Я искал для жены слова утешения и не мог найти. Надзиратель смотрел на нас зверем, ждал, чтобы я произнес хоть еще одно «недозволенное» слово, и он прервет это свидание и выгонит меня из этого мрачного закоулка, не даст добыть тут последние несколько минут.
Я услышал последние слова жены:
— Держись, родной наш. Четыре года войны выдержал, вернулся к нам, надеемся, что и теперь так будет… Этот ужас пройдет. Будем за тебя молиться Богу…
— Кончай болтовню! Время прошло! Наболтались и хватит! — зарычал тюремщик.
Он грубо схватил меня за рукав и толкнул к выходу. В эту минуту ворвался другой тюремщик и стал выталкивать жену. Я с огромным трудом сдержался, чтобы не обругать моего мучителя. Я успел лишь помахать жене рукой и что-то крикнуть.
Трудно сказать, кто из нас в эту минуту был несчастнее — она, которая уходила вся в слезах, или я, что с трудом все время сдерживал себя, чтобы не заплакать. Скорее всего, оба были несчастны.
Кажется, она просила писать ей почаще. Но как и когда писать? Кто-то из узников мне говорил, что нам, «врагам народа», из лагеря разрешается отправлять домой одно письмо в год. В лучшем случае — два. И то письмо должно пройти строжайшую лагерную цензуру, где половину замарают, вычеркнут черными чернилами. К тому же тюремщики постараются сделать так, чтобы ваше письмо пропало в дороге. И так бывает, что родные годами ждут писем от своих несчастных мужей, братьев, женихов…
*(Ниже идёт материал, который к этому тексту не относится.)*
Small tables with named rows and columns. After each table, cells are looked up by row and column.

parov
         niv  rozoled  kefogif  sar
rimifo   150      100      219   73
zubag    152       91      227   62
silarat  146      161      153  159
dat      154      204       90  228
tev      153      184      115  197
tudud    155      205       89  229
relen    155      207       86  233
devazum  153      181      118  193
dez      146      161      153  159
sogal    144      162      153  160
gorune   150      106      212   82
zagoke   146      161      153  159

What is the kefogif of tudud in parov?
89
What is the kefogif of silarat in parov?
153
What is the sar of tev in parov?
197
What is the niv of tev in parov?
153
What is the niv of relen in parov?
155
What is the niv of gorune in parov?
150
What is the rozoled of sogal in parov?
162
What is the sar of zagoke in parov?
159
What is the niv of dat in parov?
154
What is the rozoled of dez in parov?
161
What is the kefogif of zagoke in parov?
153
What is the sar of tudud in parov?
229
What is the rozoled of gorune in parov?
106
What is the kefogif of sogal in parov?
153
What is the sar of dat in parov?
228
What is the sar of relen in parov?
233
What is the kefogif of gorune in parov?
212
What is the rozoled of silarat in parov?
161
Which row has the largest sar? relen

Table lek
	numagaz	gupi
mabedap	208	2068
pon	-2564	-1988
kotid	-6912	-1841
nez	-5271	-3676
vav	-7676	-2171
bozusit	-164	-478
vok	-946	-8062
sidedo	-5049	-7790
kip	-7218	4985
rufi	-430	7440
duveve	-3804	-4978
legite	-614	-755
gan	2508	-2194

nez, numagaz: -5271
pon, gupi: -1988
rufi, gupi: 7440
gan, gupi: -2194
legite, numagaz: -614
kotid, gupi: -1841
rufi, numagaz: -430
duveve, gupi: -4978

gigasu =
	nisul	zoku	bodube	tisula	lor
fozug	67901	59107	97922	60595	58137
muf	55939	70765	24495	71296	72521
bak	74665	83495	44128	82613	84968
kativig	68174	67430	81991	65709	76932
rutun	81333	81206	67441	81255	71404
fev	72039	73657	58729	75177	63997
vot	67012	79409	34762	79216	80767
dumu	84628	82627	71033	83049	73551

zoku of dumu: 82627
zoku of fozug: 59107
zoku of fev: 73657
nisul of dumu: 84628
lor of muf: 72521
bodube of bak: 44128
nisul of muf: 55939
bodube of fev: 58729
lor of fev: 63997
lor of kativig: 76932
zoku of muf: 70765

bisi =
columns: luri, kor, nikeb, larane, kinamu, difori, fasap, fiferup, tidi
zasokes: [-27160, 8771, 40605, 23267, 24112, 20407, 27448, 7552, 38211]
rik: [43261, 18127, 53478, 94793, 15271, 36170, 39481, 30340, 74999]
vik: [54663, 30996, 56005, 78056, -258, 24167, 47191, 14098, 50713]
gopab: [32811, 25374, 46049, 60190, 9831, 21710, 62766, 5529, 37584]
kuni: [23738, 29849, 56902, 55141, 570, 22340, 42594, 11267, 47216]
digile: [13740, -6026, 41726, 38983, 28070, 7121, 41556, 14914, 29868]
lin: [22115, 50595, 42592, 60129, 16627, 25489, 54481, 5291, 50043]
sofaza: [17382, 45148, 45195, 50841, 12583, 18957, 36102, 8781, 48070]
tanupo: [6690, 44502, -5736, 64477, 14903, 20180, 25199, -50822, 3213]
sevuzu: [-5307, 20467, 29077, 52448, 43593, 27206, 65877, 2945, 39426]

kuni, kinamu: 570
lin, nikeb: 42592
lin, fiferup: 5291
zasokes, kinamu: 24112
digile, difori: 7121
rik, difori: 36170
digile, kinamu: 28070
lin, fasap: 54481
vik, nikeb: 56005
rik, luri: 43261
sevuzu, luri: -5307
sofaza, fasap: 36102
zasokes, tidi: 38211
rik, nikeb: 53478
rik, fasap: 39481
sevuzu, difori: 27206
gopab, tidi: 37584
Row with the largest kor: lin

Table kebotu
       rem  defope  dek  fisor  bagafi  piv  nuzu  lome  fiv
lopa   212      59   66    154      55  212   151    48  136
fim    221      52   57    146      48  218   143    57  130
dutab   48     232  215    138     239   37   140   223  159
gep     45     225  222    130     228   50   134   210  146

fisor of dutab: 138
piv of lopa: 212
rem of gep: 45
lome of gep: 210
nuzu of dutab: 140
defope of dutab: 232
dek of dutab: 215
bagafi of gep: 228
rem of lopa: 212
fisor of fim: 146
piv of dutab: 37
fiv of gep: 146
nuzu of gep: 134
dek of gep: 222
fiv of dutab: 159
dek of lopa: 66
lome of dutab: 223
fisor of lopa: 154
Row with the largest piv: fim

Table zifisun
,meto,pinuzo,rebo,nevuto,vot,nibafi,teg,sesin,zese
fufonek,185,150,131,215,137,173,38,108,115
latoru,166,143,128,192,132,170,61,115,111
lanuk,183,147,129,209,134,162,38,105,117
damobab,157,119,114,158,116,80,41,79,129

damobab, teg -> 41
fufonek, sesin -> 108
latoru, nevuto -> 192
damobab, pinuzo -> 119
fufonek, rebo -> 131
latoru, zese -> 111
damobab, nibafi -> 80
lanuk, rebo -> 129
Which row has the largest sesin? latoru

ruvi
         mukisil  teg  vunevif  val  koduro  bakonel
volemes      153   23       25   17     137      173
sude         120   84       84   82     138      126
ven           61  194      192  198     140       42
rovekiz      147   34       35   28     138      165
vaf          151   27       28   21     138      170
pap          112   98       98   97     138      115
zare          79  160      159  162     139       68
roz           76  166      165  169     139       63

vaf, val -> 21
roz, mukisil -> 76
vaf, koduro -> 138
zare, bakonel -> 68
sude, mukisil -> 120
volemes, teg -> 23
sude, bakonel -> 126
sude, vunevif -> 84
rovekiz, val -> 28
zare, koduro -> 139
pap, vunevif -> 98
Which row has the largest teg? ven

mivunel
         kepumi  tak  lifem  masapuv  begu  gomolar  zaso  lofi  furam  vizel
dozod        34   35     98       55    57       40    47    43     13     37
tunozi       52   37     98       34    22       62    34    55     63     53
kivag        36   37     98       57    61       40    49    44     16     36
zenopu       32   32     98       50    48       40    45    42      9     39
tagubu       44   49     98       49    37       49    35    42     25     52
nagides      31   30     98       47    43       40    44    41      9     40
vopado       37   39     98       59    64       40    50    45     19     36
naren        50   34     98       32    20       60    34    54     60     52
mer          39   41     98       60    67       40    51    46     23     35
gubu         44   48     98       50    39       51    36    44     24     51
narena       33   34     98       53    53       39    46    42     11     38
bebi         52   69     98       61    65       40    48    40     45     47

gubu, lofi: 44
vopado, masapuv: 59
gubu, zaso: 36
mer, tak: 41
kivag, zaso: 49
tunozi, gomolar: 62
bebi, tak: 69
kivag, lofi: 44
dozod, begu: 57
zenopu, lifem: 98
tunozi, tak: 37
mer, furam: 23

pimil
|  | sef | geg | ruvepag | bub | vovet | duku | zisag | mulozof | tun | kof |
|---|---|---|---|---|---|---|---|---|---|---|
| fer | 156 | 231 | 146 | 116 | 20 | 97 | 145 | 234 | 185 | 111 |
| bogo | 156 | 231 | 146 | 116 | 20 | 108 | 145 | 234 | 185 | 111 |
| dimap | 153 | 231 | 146 | 123 | 20 | 108 | 110 | 234 | 185 | 144 |
| rok | 103 | 136 | 146 | 130 | 133 | 108 | 145 | 104 | 185 | 111 |
| tiriz | 161 | 231 | 146 | 107 | 20 | 108 | 145 | 234 | 185 | 111 |
| tuto | 156 | 231 | 132 | 112 | 20 | 108 | 157 | 234 | 172 | 95 |
| puzesi | 156 | 108 | 120 | 116 | 114 | 147 | 145 | 165 | 107 | 111 |
| terobe | 156 | 231 | 146 | 116 | 20 | 108 | 145 | 234 | 185 | 111 |

What is the bub of dimap in pimil?
123
What is the geg of dimap in pimil?
231
What is the ruvepag of fer in pimil?
146
What is the sef of fer in pimil?
156
What is the bub of tuto in pimil?
112
What is the bub of bogo in pimil?
116
What is the zisag of tuto in pimil?
157
What is the bub of rok in pimil?
130
What is the tun of terobe in pimil?
185
What is the zisag of bogo in pimil?
145
What is the ruvepag of tuto in pimil?
132
What is the tun of fer in pimil?
185
What is the sef of dimap in pimil?
153
What is the bub of fer in pimil?
116
What is the mulozof of terobe in pimil?
234
What is the sef of rok in pimil?
103
Row with the largest kof: dimap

С разбитой душой я плелся к своей камере. Там меня уже ждали мои собратья по несчастью. Может, что-либо расскажу. Ведь я имел счастье встретиться с женой, получить весточку из дому.
В неведомый путь
Глубокой ночью, когда наша камера, забитая до отказа узниками, валявшимися где попало — на нарах, под нарами, просто на цементном полу, — погрузилась в мертвецкий сон, в коридоре вдруг поднялся невообразимый шум, лязг замков, топот ног. Тут и там раскрывались железные двери, и надзиратели стали вызывать людей: «На этап. С вещами…»
Зеки вскочили со своих мест, настороженно прислушивались и завидовали тем, кого вызывают, — кончаются их муки и начинаются новые…
Изнуренные, заросшие, бледные лица, полные ужаса воспаленные глаза как бы оживились: черт с ним, куда бы ни погнали, лишь бы не гнить в этой мерзкой камере!
Холодный дождь лил, как из ведра. Двор был оцеплен усиленной охраной. Отовсюду доносились команды, ругань, возгласы. Скулили сторожевые псы, готовясь бросаться на толпу узников, прижимавшихся друг к другу, проклиная эту мерзкую погоду и все на свете.
Вот вытянулась вдоль кирпичной стены колонна узников с котомками за плечами, с самодельными фанерными чемоданчиками: все знали, путь предстоит далекий, на край света.
Вдоль колонны бегали надзиратели, пересчитывали зеков, которые ругались, чертыхались, требуя скорее кончать канитель, дать возможность спрятаться от дождя.
И, как на грех, что-то в списках не сходилось, и несколько раз все начиналось с самого начала. А холодный дождь все усиливался. Мы уже промокли насквозь, но ничего не оставалось как ругать нерасторопных грамотеев-начальников, которые то и дело сбивались со счета.